Saljūq-nāma includes an introduction and fourteen chapters. A brief, deep introduction provides insight into the viewpoints of the historian of his time. In his brief preface Neishapūri states that in all creation there are four classes of God’s elect: the cherubim, the angels, prophets, religious leaders, and just rulers. Emphasizing the status of ruler in the society, Neishapūri specifies that he should be equipped with Shari'at knowledge, knowledge about the conduct of kings and the accounts and the history of rulers (Neishapūri, pp. 9-10). The first chapter gives a succinct account of the Saljūqs rise to power during the reigns of Mahmūd (999-1030) and Mas’ud (1030-1040), the Ghaznavid Sultans (Neishapūri, pp.12-13; Meisami, 1999, p.231). Each chapter gives a brief account of the Sultans' reign, their moral and physical appearance, measures, and lists of their viziers and other officials (Daniel, p.152).
Saljūq-nāma examines the history of the Saljq Sultans and the roles of Amirs and viziers in the rise and fall of the Saljūq dynasty. It was written in the last years of the Saljūq’s rule, when their golden age had already passed and he looked back at the glory days of the former rulers he had served (Daniel, p. 151). But when he considered the events of past years and his own times, Neishapūri developed a profound analysis of the reasons for the Saljqs' decline. His vivid analytical report of the conflicts among sultans, Amirs, and viziers and his attention to the role of military commanders in the political structure (whom Zahir al-Din refers to as Amirs) distinguish this specific work from other historical sources on the Saljūqs (Jafarian & Kamali, p.44).

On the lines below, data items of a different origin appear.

Each row is a point on a landscape with many valleys, with its height.
A ball rolls from a point to the lowest of its 2 nearest points, and stops where none of them is lower. Distance is the straight distance between rows; heights are no part of it.
fuso: [121 119 134 119 134 126 122  99 102 116 151 102 129  66 170 155 106 119
 162  84  72 179 127]  h=362
Rav: [105 135  83 130 134 155 147 121 155  84 139 144  99 175 146  77 153 162
 153 132 140 173  98]  h=794
vum: [ 79  89 123 102 109 125 140 137  90 133 146 126 138 104 108 153  84  95
 154 105 101 117 139]  h=605
nogiv: [126  72 107 138 141  99 130 134 153 113  82 194  87 172 104  61 144 154
 132 120 118  80 122]  h=719
foger: [110 177 111 170 133 178 127 117 130  79 166 110  90 118 194 108 117 106
 127 163 109 217 135]  h=607
nufe: [ 86 114 102 112 101 101 158 118 113 165 119 125 189 136  84 147  90  65
 107  62 151 111 157]  h=187
larab: [ 97 165 130 163 154 138 108 108 125 120 200  83 135  89 157 152  70  76
 121 155  84 179 131]  h=332
sem: [118 147 147  79 128 112 142 159 125 169 145 130 151 146  90 152 137 146
 130 171 165 104 112]  h=347
foliz: [112 123  85 143 153 134 129 134  75 104 110 143  84 150 142 139 134 149
 133 124 104 156 126]  h=930
komo: [101 123  93 129 137 140 125 117 137 104 157 111 114 121 149 114 112 135
 156 117 109 179 107]  h=838
zuda: [151 110 157  65  94  66 128 134 114 188  76 117 177 100 104 169 123 129
 119  91 160  88 116]  h=368
nurid: [133  95 165  93  75 124 152 113  89 126 103 147 167  94 136 171 146 117
 138  63 121  94 144]  h=482
noki: [150 165 119 196 192 144 103 157 109 110 127 146  84 169 122 136 156 141
  87 186 139 119 161]  h=619
genif: [ 93 138 174   7  91  98 158 143 126 166 131 131 172 107  93 168 118 139
 190 129 155 146  71]  h=292
Megim: [ 90 159  94 152 127 165 147  97 108  76 162 113 102 106 187 130 115  98
 142 109  83 228 133]  h=530
mumuf: [144 146 142 135 119 133 129  85 146 150 160  85 183  83 144 159 114  94
 113  84 118 136 145]  h=430
bek: [ 88 141 158  63 106 120 147 130 108 165 159 113 175 102 112 172 100 110
 156 116 145 140 113]  h=349
Vene: [125 141  73 219 162 159 104 151  95  82  90 142  47 162 151 100 121 105
 102 164 112 170 168]  h=780
kodi: [142  97 155  90 103 121 130 141 138 128 123 138 128 121 122 123 145 161
 152 135 127  99 104]  h=419
lur: [165  97 136 116 101 116 131  89 146 105 111 121 161  94 155 130 155 150
 148  52 117 133 119]  h=519
zezo: [168 109 128 110 159  96  93 143 179 151 124 102 112 116 111 102 132 182
 145 174 125 118  84]  h=135
zev: [113 138 169  87  90 163 154 129 107 113 158 147 138 133 141 152 160 147
 145 134 136 122 120]  h=446
rupe: [113 162 130 140 140 138 127 121 132 152 185  91 164 119 124 159  94  95
 110 148 135 138 132]  h=299
Kebet: [143 166 110 217 137 190 124 102 147  91 140 107 107 132 177 114 125  80
  93 135  92 164 163]  h=469
rego: [132 185 122 202 151 178 104 147 119  80 154 113  63 124 187 111 117  98
 103 207 119 200 163]  h=675
ruva: [147 135 118  95 139  91 137 103 105 152 107 125 162 127 123 171 147 160
 134  80 131 133 103]  h=342
kirod: [125 103 111 133 102 148 151  87 142  88 127 131 149 113 154 117 139 118
 141  53 107 146 136]  h=575
vevu: [117 114 137  91 100  84 139 148 126 181 103 142 163 149  76 127 115 110
 105 121 185  66 135]  h=604
moso: [161 140 125 173 185 132 104 177 112 109 101 158  42 152 129 108 172 166
 103 190 126 111 157]  h=715
mebo: [ 84 120  69 154 134 158 132 131 156  84 154 126  92 154 140  72 104 117
 151 143 121 179 118]  h=817
nesut: [119 127 108  35 126  58 156 127 129 169  74 158 160 161  77 148 151 164
 148 104 165 121  64]  h=185
deles: [167 128 126 198 160 132  99 114 163 142 116 116 135 146 111 100 122 115
  89 124 136  84 160]  h=516
Tufim: [116 125 145 122 103 150 150 129  94 119 132 159 132 152 128 148 155 132
 115 120 132  91 144]  h=350
Kif: [127 136 118  85 130  89 153 115 120 142  98 162 152 171 107 145 169 174
 131 105 156 111  96]  h=267
rinaf: [143 151 125 124 153 111 122 140 143 158 132 126 143 153  95 130 139 151
 110 155 157 100 124]  h=283
Zag: [157 140 149 142 157 134  96 150 125 131 149 111 101 113 140 134 137 157
 125 181 115 123 130]  h=809
tema: [156  96 163  79  91 113 130 114 154 120 123 122 157  89 146 126 147 164
 166 100 120 124  93]  h=468
Fudi: [145 145  97 206 161 161 117 101 189 100 116 124 112 178 129  63 136 121
 107 119 137 134 143]  h=383
Ded: [149  87 155  55 112  85 123 153 151 158  97 140 129 113  86 127 138 165
 156 158 126  84  80]  h=360
nedaf: [144  95 192  65  68 105 131 136 107 156 101 130 179  80 120 168 124 122
 144  95 137  84 128]  h=428
razu: [147 146 146 165 128 142 138 118 101 136 114 163 137 166 122 143 160 122
  79 115 140  69 165]  h=139
Butu: [101 126  84 159 147 141 124 123  78 104 137 117 107 120 145 160 100 106
 129 107  81 169 142]  h=881
notup: [119  74 125 105 131  73 137 141 141 150  85 198 118 168  72  87 135 141
 118 131 138  47 123]  h=686
malap: [126 152 131 191 158 168 101 176 114  95 161 126  60 131 146 115 120 110
 104 219 118 150 167]  h=746
sebuv: [137 139 160  85  73  83 150 127 154 172  95 146 199 152  91 122 143 104
  88 101 221  68 136]  h=572
Nar: [139  96 149  75 115  80 112 148 136 184 111 109 156  95  86 140 101 132
 141 131 143  89 108]  h=294
Fegu: [103 161 153 116 150 126 115 120 112 141 188  91 144  93 142 162  92 116
 142 160 110 162 120]  h=232
Dise: [156 129 176  77  58  83 138 116 161 163 104 115 220 103 112 140 141 109
 116  87 200  91 121]  h=540
deg: [154 154 115 174 180 150 103 136 191 110 137 115  96 160 123  75 152 164
 127 182 158 148 118]  h=239
duse: [162 144 135 217 143 170  92 118 152 120 144  92 108 110 155 110 110  98
  97 150 105 126 167]  h=323
rako: [144  94 110  96 149  87 129 136 140 127  78 174  97 158 104 107 162 182
 141 131 121  98  91]  h=747
geke: [125 108 112 142 103  99 147  97 127 153 102 143 189 134 103 136 111  74
  90  44 139  83 170]  h=288
Malu: [134 161 117 194 157 162 129 130  96 118 136 148 113 170 127 149 145 109
  77 143 123 103 168]  h=434
ruzap: [106  73 150  85  90 128 140 136  85 123 116 142 125  91 130 156 114 123
 162  95  94 105 132]  h=547
nasus: [ 85  91 117  91 119  90 147 150 112 160 109 173 138 161  66 121 110 112
 122 127 152  61 132]  h=644
musi: [ 96 144 176  46 112 123 146 153 104 162 154 128 149 113 108 173 126 142
 165 161 142 134  93]  h=320
Dirol: [141 147  73 226 141 175 110 123 121  83  85 111  62 125 178  80 108  90
 106 135  96 196 173]  h=689
kile: [101 126 140   4  92  64 158 143 135 183  85 135 177 135  74 156 125 134
 166 110 187 131  66]  h=249
rur: [147 120 124 154 116 129 134  93 146 136 125 113 176 120 128 135 124  99
 105  71 130 100 149]  h=391
pob: [131 148  86 208 120 184 129  97 136  84 113 105  94 103 194  99 121  78
 108 101  72 204 167]  h=596
zub: [132 148 167  94 106 119 137 108 108 165 148 101 179  86 135 182 121 114
 128 102 137 126 131]  h=384
Niv: [173 124 151 174 156 137  97 141 177 140 126 122 118 141 111  93 145 150
 100 165 148  76 148]  h=556
kelo: [105 153  86 166 164 134 120 130 135 134 174 108 142 150 103 144  87 103
 117 160 135 148 126]  h=380
feda: [154 108 151 126 132 116  98 117 102 139 134  92 121  69 161 150 109 142
 141 112  81 140 130]  h=298
lolu: [ 93  87 130 111  79 167 154 132 116  86 133 156 102 125 153 102 136 126
 157 107 109 131 133]  h=696
Ter: [125 139 188  70  68 145 159 116 144 133 164 131 186 112 134 146 145 131
 149 121 163 120 111]  h=488
parum: [171 134 143 148 176 120  94 184 117 126 123 128  61 123 121 133 156 169
 116 205 111 107 135]  h=776
Nor: [169 128 135 125 163 125  99 157 192 117 129 122  80 138 123  73 165 189
 141 198 138 134  97]  h=190
Pavo: [174 123 129 111 158  77 102 136 158 182 105 107 148 128  90 128 131 166
 116 145 148  93  98]  h=206
gomas: [121 133 139 146 146 148 103 159  99 111 164 117  74 101 155 127 109 130
 133 191  99 150 142]  h=804
zonor: [151 169 107 185 157 175 124 110 169  86 121 116  89 160 162  73 155 152
 123 145 151 174 126]  h=309
kubo: [ 87 138 131 131 114 171 151 103  96  95 176 118 125  83 180 152 115  93
 149  95  76 190 143]  h=442
vudod: [161 123 141 174 142 142  90 115 135 125 145  83 111  79 169 116 101 119
 120 124  90 141 142]  h=194
faz: [115 103 107 115 104 144 156 109 117  88 110 163 112 149 151 108 157 153
 151  80 120 135 116]  h=638
bobig: [121 147  96 193 171 139  97 129 138 114 172  92 113 122 136 128  75  90
 115 165 104 169 136]  h=441
Boz: [100 130  76 178 145 163 135 145  85  80 109 162  61 174 144 103 137 124
 119 140 105 157 151]  h=871
vol: [ 83 101 110  94 124 111 137 151 111 155 133 134 139 133  77 139  93 112
 146 135 136  98 123]  h=659
tekez: [153 130 104 214 158 138 118  86 167 125  92 138 141 180 116  80 129 104
  91  80 127  98 158]  h=453
redu: [125 149 129 102 146 120 126 117 107 142 154 109 141 119 134 165 132 158
 146 131 127 155 101]  h=293
Bisa: [143 143 207  50  51 113 150 131 135 162 126 123 205 105 121 164 150 122
 129 116 188 102 110]  h=512
Gizon: [106  71 110 131 115 138 131 153 119 111 119 151  87 140 121  93 118 130
 143 132 105 102 137]  h=762
Sep: [121 126  97 116 147 126 142 131 143 100 108 170  93 180 122  91 169 184
 140 136 138 134  96]  h=772

Where does a ball stop that starts at each point below?
foliz => vudod
gomas => vudod
vol => Nar
deles => zezo
Butu => razu
mumuf => nesut
lolu => Nar
nasus => razu
Zag => razu

Call two points neighbours if one is among the 2 nearest of the other. Go from one point of each pair to the other, from neighbour to neighbour, staying as low as possible. Name the highest point that can't be avoided.
nufe, nesut => mumuf
razu, Nar => vol
vudod, Nar => Zag
Fegu, zezo => sem
Fegu, nesut => ruva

Saljūq-nāma provides a detailed account of the status and role of Amirs in raising the Sultans to power; men like Malekshah ibn Mahmūd (1153) (Neishapūri, p. 66) or their role in removing them from the throne such as Solayman ibn Mohammad ibn Malikshah (1160) who was replaced with Sultan Arsalan (1063-1073) (Neishapūri, p. 73). In addition, it provides an account of Amir’s roles in the murder of viziers like Majd al-Mulk Baravostani, the vizier of Barkiaroq (1096-1105) or Fakhr al-Din Kashi, the vizier of Sulayman Shah (r.1160) (Neishapūri, p. 69), and Kamal al-Din Mohammad ibn Hossein the vizier of Sultan Mas’ud ibn Mohhamad ibn Malikshah (r. 1174), the one who was determined to organize the Eqta and financial affairs: “He was completely aware of the affairs, hence, he did not respect Amirs and gave equal pensions to the troops”(Neishapūri, p. 57).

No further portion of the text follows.